Its actually quite a funny film at times, but you get the impression that a lot of the humour was either unintentional or there to pad out the fact that the story wasn't quite up to scratch. The visual effects aren't as good because ILM couldn't do it, and the poor guys they drafted in to do it had half the required time to get it together. Surprisingly, the film apparently did alright when it opened, but it wasn't long before the critics began hurling words like "mess" and "shambles", and not without some justification. Now, that said, The Final Frontier isn't a complete failure. The campfire scene between Kirk, Bones and Spock is cool. You can't help but laugh when Scotty walks into the wall and knocks himself out, while in the middle of saying "I know this ship like the back of my hand..." (then again, this is such an obviously slapstick moment), and the scene where the character's inner demons are brought out into the open is one that I've always remembered. Then of course, we have Kirk questioning "God" like only Kirk would. I agree, what the hell does God need with a starship? The brilliant David Warner also makes an appearance, but as we know he would return in the next film and do much better. Was that a conscious decision, I wonder?

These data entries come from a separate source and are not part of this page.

The rows of each matrix lie in a flat space through zero, up to rounding. After each matrix: how many dimensions does the smallest such space have?
In the rows, 128 means zero.

[[136 114 129  91 109 179 124 111 184 108  56 125 158 107 127 116  98  97
  151 123 153  97 143 139 137]
 [114 141 125 121 157  80 137 144 133 127 144 134 119 124 112 141  99 134
  129 132 154 173 120 140 118]
 [129 125 106 116 129  98 140 141 139 124 143 140 112 118 116 142 117 130
  133 135 147 149 117 130 115]
 [ 91 121 116 149 154  99 142 139 113 128 172 140 114 129 122 128 132 143
  125 126 118 151  91 135 137]
 [109 157 129 154 168  34 154 153 114 141 176 146 129 126 104 148 105 129
  112 132 157 208 115 146 124]
 [179  80  98  99  34 166 139 130 148 110  68 132  69 150 139 122 163 110
  129 116 110  67 114  90 119]
 [124 137 140 142 154 139 117 124 118 136 142 122 156 112 142 125 133 125
  137 134 113 131 137 128 138]
 [111 144 141 139 153 130 124 119 131 133 135 127 165 116 123 125 114 125
  128 130 139 139 140 146 138]
 [184 133 139 113 114 148 118 131 148 131  82 119 156  99 153 133 128  87
  151 138 125 122 163 108 127]
 [108 127 124 128 141 110 136 133 131 124 137 134 120 130 118 129 115 134
  127 125 137 144 113 137 129]
 [ 56 144 143 172 176  68 142 135  82 137 190 133 105 170 103 122 121 169
   90 113 124 175  88 153 139]
 [125 134 140 140 146 132 122 127 119 134 133 124 145 121 138 125 132 123
  132 130 116 133 132 127 137]
 [158 119 112 114 129  69 156 165 156 120 105 145 111 102 132 146 108  86
  150 133 143 180 109 112 126]
 [107 124 118 129 126 150 112 116  99 130 170 121 102 151 123 126 149 176
  114 130 113  99 123 129 113]
 [127 112 116 122 104 139 142 123 153 118 103 138 132 123 121 122 124 110
  131 121 139 115 118 133 138]
 [116 141 142 128 148 122 125 125 133 129 122 125 146 126 122 126 108 126
  127 126 141 143 136 141 132]
 [ 98  99 117 132 105 163 133 114 128 115 121 132 108 149 124 108 144 140
  120 111 111  88  97 131 143]
 [ 97 134 130 143 129 110 125 125  87 134 169 123  86 176 110 126 140 177
   94 119 121 127 113 134 115]
 [151 129 133 125 112 129 137 128 151 127  90 132 150 114 131 127 120  94
  134 126 140 131 140 127 137]
 [123 132 135 126 132 116 134 130 138 125 113 130 133 130 121 126 111 119
  126 123 142 141 127 136 132]
 [153 154 147 118 157 110 113 139 125 137 124 116 143 113 139 141 111 121
  140 142 135 158 157 122 115]
 [ 97 173 149 151 208  67 131 139 122 144 175 133 180  99 115 143  88 127
  131 141 158 205 140 159 133]
 [143 120 117  91 115 114 137 140 163 113  88 132 109 123 118 136  97 113
  140 127 157 140 125 127 115]
 [139 140 130 135 146  90 128 146 108 137 153 127 112 129 133 141 131 134
  127 136 122 159 127 117 117]
 [137 118 115 137 124 119 138 138 127 129 139 137 126 113 138 132 143 115
  137 132 115 133 115 117 134]]
 -> 7

[[132 142 138 132 103 118 125 126 124 126 117 120 141  99 157 114 145 112
  105 159 105 121  98 156 134]
 [142 142 125 126 125 117 133 127 129 123 129 103 127 128 101 145 115 133
  141 148 126 115 144 120 136]
 [138 125 163 108 156 147 120 141 136 114 145 133 136 127 106 138 118 105
  121 128 138 126 114 153 165]
 [132 126 108 145 154 149 146 138 130 136 137 128 114 142 142 118 143 135
  145 109 127 125 124  81 113]
 [103 125 156 154 117 134 142 102 146  87 121 149 134 120 124 126 154 116
   93 101  66 134 114 165 122]
 [118 117 147 149 134 165 141 133 162 139 125 149 110 136 137 112 150 130
  108 100 139 104 107 120 133]
 [125 133 120 146 142 141 140 135 133 110 128 137 125 127 122 129 139 120
  122 107 102 131 121 121 118]
 [126 127 141 138 102 133 135  98 154 115 129 128 133 129 120 126 135 119
  120 135  99 130 114 171 126]
 [124 129 136 130 146 162 133 154 143 132 150 127 133 169 128 121 118 127
  131 110 127 130 103 148 107]
 [126 123 114 136  87 139 110 115 132 120 118 136 138 102 160 139 157  98
  114 151  98 133  96 175 138]
 [117 129 145 137 121 125 128 129 150 118 106 132 116 116 133 134 141 122
  113 100 120 103 120 135 127]
 [120 103 133 128 149 149 137 128 127 136 132 157 130 131 129  96 162 128
   91 125 139 161 129 108 138]
 [141 127 136 114 134 110 125 133 133 138 116 130 127 121 125 119 124 128
  124 142 137 127 130 139 134]
 [ 99 128 127 142 120 136 127 129 169 102 116 131 121 116 134 142 145  91
  135  91  84  99 132 161 109]
 [157 101 106 142 124 137 122 120 128 160 133 129 125 134 216 128 140 134
  145 130 125 115 100 150 119]
 [114 145 138 118 126 112 129 126 121 139 134  96 119 142 128 132 100 149
  161 104 160 106 146  83 110]
 [145 115 118 143 154 150 139 135 118 157 141 162 124 145 140 100 116 145
  132 125 143 144 133 116 124]
 [112 133 105 135 116 130 120 119 127  98 122 128 128  91 134 149 145  93
  135 109 106 125 132 123 130]
 [105 141 121 145  93 108 122 120 131 114 113  91 124 135 145 161 132 135
  143 110  93 103 147 126  96]
 [159 148 128 109 101 100 107 135 110 151 100 125 142  91 130 104 125 109
  110 187 140 153 126 149 144]
 [105 126 138 127  66 139 102  99 127  98 120 139 137  84 125 160 143 106
   93 140 131 120  91 172 170]
 [121 115 126 125 134 104 131 130 130 133 103 161 127  99 115 106 144 125
  103 153 120 135 156 135 140]
 [ 98 144 114 124 114 107 121 114 103  96 120 129 130 132 100 146 133 132
  147 126  91 156 135 106 111]
 [156 120 153  81 165 120 121 171 148 175 135 108 139 161 150  83 116 123
  126 149 172 135 106 161 114]
 [134 136 165 113 122 133 118 126 107 138 127 138 134 109 119 110 124 130
   96 144 170 140 111 114 168]]
 -> 16

[[144 161 131 120 137  87 109 136 173 137 165 147 104 124 100 125 124 137
  120 103 160 107 125 172 155]
 [161 135 144 127 114  91 128 139 135  95 149 139 113 141 126  99 119 110
  133 137 157 131 133 142 125]
 [131 144  83 110 111  88 133 132 123 127 147 170 104 164 132 140  98 158
   93 129 153 131 110 154 134]
 [120 127 110 135 122 132 138 128 105 129 118 129 122 128 124 136 131 132
  113 136 117 127 119 115 135]
 [137 114 111 122 104 110 135 125 118 114 131 145 119 154 146 127 123 114
  119 130 142 123 112 144 133]
 [ 87  91  88 132 110 122 147  88 113 123 131 144 129 148 150 136 131 128
  133 154 125 139 116 110 106]
 [109 128 133 138 135 147 113 105 129 148 127 117 139 111 139 140 169 121
  162 123 135 133 135 135 113]
 [136 139 132 128 125  88 105 134 166 135 152 144 139 126  93 124 103 143
  108  90 138  81 135 183 175]
 [173 135 123 105 118 113 129 166  93 106 140 138 128 149 139 131 102 117
  103 124 135 140 116 141 141]
 [137  95 127 129 114 123 148 135 106 103 122 130 145 137 132 116 107 111
  102 138 107 122 123 109 140]
 [165 149 147 118 131 131 127 152 140 122 109 133 125 131 133 128 120 127
  136 110 141 129 131 139 127]
 [147 139 170 129 145 144 117 144 138 130 133  90 142 128 132  96 121 120
  123 139 135 139 160 117 108]
 [104 113 104 122 119 129 139 139 128 145 125 142  80 141 146 131 137 142
   88 143 123 145  82 126 135]
 [124 141 164 128 154 148 111 126 149 137 131 128 141  88 117 131 154 135
  168 119 124 139 142 127 112]
 [100 126 132 124 146 150 139  93 139 132 133 132 146 117 127 131 129 137
  144 147 121 132 147  92  95]
 [125  99 140 136 127 136 140 124 131 116 128  96 131 131 131 106 124  98
  124 142 111 123 130 101 131]
 [124 119  98 131 123 131 169 103 102 107 120 121 137 154 129 124 100 115
  102 160 119 120 141  72 115]
 [137 110 158 132 114 128 121 143 117 111 127 120 142 135 137  98 115 124
  117 142 122 133 139 133 121]
 [120 133  93 113 119 133 162 108 103 102 136 123  88 168 144 124 102 117
  127 177 133 147 121  72  92]
 [103 137 129 136 130 154 123  90 124 138 110 139 143 119 147 142 160 142
  177 139 140 144 147 121  79]
 [160 157 153 117 142 125 135 138 135 107 141 135 123 124 121 111 119 122
  133 140 147 139 145 109 107]
 [107 131 131 127 123 139 133  81 140 122 129 139 145 139 132 123 120 133
  147 144 139 107 155 116  95]
 [125 133 110 119 112 116 135 135 116 123 131 160  82 142 147 130 141 139
  121 147 145 155  95 133 113]
 [172 142 154 115 144 110 135 183 141 109 139 117 126 127  92 101  72 133
   72 121 109 116 133 117 165]
 [155 125 134 135 133 106 113 175 141 140 127 108 135 112  95 131 115 121
   92  79 107  95 113 165 204]]
 -> 13

[[110 116 133 136 119 143 119 107 148 127 117 120 149 115 123 143 132 123
  127 115 111 130 140 120 134]
 [116 118 127 129 125 144 114 114 151 128 122 118 141 117 116 136 135 127
  134 122 119 130 139 121 130]
 [133 127 126 124 132 127 133 129 122 128 128 124 127 128 124 125 128 131
  127 132 126 124 126 125 124]
 [136 129 124 114 134 139 129 119 120 128 133 119 144 137 131 129 120 124
  129 142 127 135 124 128 118]
 [119 125 132 134 121 138 124 116 136 130 127 129 141 128 135 138 124 119
  128 122 123 135 133 127 132]
 [143 144 127 139 138 109 138 164 120 143 148 145  78 139 130 106 131 134
  137 130 158 120 118 134 131]
 [119 114 133 129 124 138 136 103 128 126 116 112 153 116 120 141 129 128
  118 121  99 122 133 113 126]
 [107 114 129 119 116 164 103  87 154 121 116 113 183 122 131 154 123 112
  131 126 108 148 143 125 129]
 [148 151 122 120 136 120 128 154 110 135 152 148 107 157 151 112 114 121
  136 148 165 143 114 149 124]
 [127 128 128 128 130 143 126 121 135 138 137 123 134 133 129 131 124 121
  135 131 129 134 130 124 126]
 [117 122 128 133 127 148 116 116 152 137 131 120 135 123 121 135 132 123
  139 122 126 132 138 120 131]
 [120 118 124 119 129 145 112 113 148 123 120 113 147 118 114 135 134 129
  134 129 119 130 138 122 125]
 [149 141 127 144 141  78 153 183 107 134 135 147  50 124 113  95 145 155
  126 121 151  95 114 128 132]
 [115 117 128 137 128 139 116 122 157 133 123 118 124 111 107 132 143 133
  138 115 122 121 141 116 133]
 [123 116 124 131 135 130 120 131 151 129 121 114 113 107  96 123 149 144
  137 119 121 111 138 113 128]
 [143 136 125 129 138 106 141 154 112 131 135 135  95 132 123 110 132 140
  128 133 141 115 118 130 125]
 [132 135 128 120 124 131 129 123 114 124 132 134 145 143 149 132 113 117
  123 138 132 143 122 139 125]
 [123 127 131 124 119 134 128 112 121 121 123 129 155 133 144 140 117 117
  119 129 119 140 128 133 128]
 [127 134 127 129 128 137 118 131 136 135 139 134 126 138 137 128 123 119
  137 132 143 140 129 135 130]
 [115 122 132 142 122 130 121 126 148 131 122 129 121 115 119 133 138 129
  132 112 124 123 137 122 138]
 [111 119 126 127 123 158  99 108 165 129 126 119 151 122 121 141 132 119
  143 124 126 142 144 126 132]
 [130 130 124 135 135 120 122 148 143 134 132 130  95 121 111 115 143 140
  140 123 142 117 131 125 132]
 [140 139 126 124 133 118 133 143 114 130 138 138 114 141 138 118 122 128
  129 137 144 131 119 137 125]
 [120 121 125 128 127 134 113 125 149 124 120 122 128 116 113 130 139 133
  135 122 126 125 137 124 131]
 [134 130 124 118 132 131 126 129 124 126 131 125 132 133 128 125 125 128
  130 138 132 132 125 131 123]]
 -> 5

[[ 94 142 124 136 112 159 112 137 105 131 120 131  91 111 121 154 128 147
  137 129 123 159 131 135 127]
 [142  93 157 127 100 151 137 111 138 153 174 130 100 132 104 107 129 112
   92 167 140 159 137 153 155]
 [124 157 179 155 146 148 112 104 164 124 120 164 116 106  69 135 164 114
   96 138 166 186 129 130 120]
 [136 127 155 132 160 123 135 116 158 105  91 129 150 127 119 141 132 120
  136 109 131 139 111  89 126]
 [112 100 146 160 121 123 101  79 159 129 129 140 152 122 131 104 130 147
   92 117 163 127 120 105 120]
 [159 151 148 123 123 150 163 167 119 141 139 123  87  80  99 142 156 106
  116 150 143 173 144 158 126]
 [112 137 112 135 101 163 120 125 117 139 131 115 106  74 138 102 123 133
  108 134 134 140 116 141 143]
 [137 111 104 116  79 167 125 159  95 154 139 121  66 128 123 138 118 155
  151 166  69 159 171 162 116]
 [105 138 164 158 159 119 117  95 143 110 113 157 147 128 107 138 154 124
   91 114 186 151  99 112 135]
 [131 153 124 105 129 141 139 154 110 123 146 117 106 106 111 132 132  95
  137 143 118 140 111 155 153]
 [120 174 120  91 129 139 131 139 113 146  93 110 125 132 158  98  94 110
  135 100 117  66 102 139 179]
 [131 130 164 129 140 123 115 121 157 117 110 121 147 109 125 132 140 124
  144 122 142 125 113 109 125]
 [ 91 100 116 150 152  87 106  66 147 106 125 147 178 180 141 113  99 134
   93  74 152  90  94  79 139]
 [111 132 106 127 122  80  74 128 128 106 132 109 180  99 167 108 136 145
  161 111 134  55  97 128 107]
 [121 104  69 119 131  99 138 123 107 111 158 125 141 167 138 122  95 119
  124 108  96 103 118 119 133]
 [154 107 135 141 104 142 102 138 138 132  98 132 113 108 122 131 148 171
  151 153  91 154 162 130  79]
 [128 129 164 132 130 156 123 118 154 132  94 140  99 136  95 148 121 133
  131 117 111 167 141 105 125]
 [147 112 114 120 147 106 133 155 124  95 110 124 134 145 119 171 133 136
  178 124  78 143 136 105  92]
 [137  92  96 136  92 116 108 151  91 137 135 144  93 161 124 151 131 178
  143 144  79 141 174 151  80]
 [129 167 138 109 117 150 134 166 114 143 100 122  74 111 108 153 117 124
  144 102 105 137 141 136 131]
 [123 140 166 131 163 143 134  69 186 118 117 142 152 134  96  91 111  78
   79 105 158 137  87  93 178]
 [159 159 186 139 127 173 140 159 151 140  66 125  90  55 103 154 167 143
  141 137 137 188 154 123  97]
 [131 137 129 111 120 144 116 171  99 111 102 113  94  97 118 162 141 136
  174 141  87 154 118 142 121]
 [135 153 130  89 105 158 141 162 112 155 139 109  79 128 119 130 105 105
  151 136  93 123 142 157 157]
 [127 155 120 126 120 126 143 116 135 153 179 125 139 107 133  79 125  92
   80 131 178  97 121 157 157]]
 -> 12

If you're a fan of Trek, even the weaker movies have some value and are worth watching, if only to get an idea of just how much better the high points of the series really are. The Final Frontier is more of a curiosity than anything else, as it does show some glimmers of potential. Had they had more time and the budget they needed, I'm sure it would have turned out a lot better. Thankfully, with the next film in the series, they got back on track in a big way and produced a fitting end to the series of original Trek films. That film is unmissable. You can safely skip this one, however.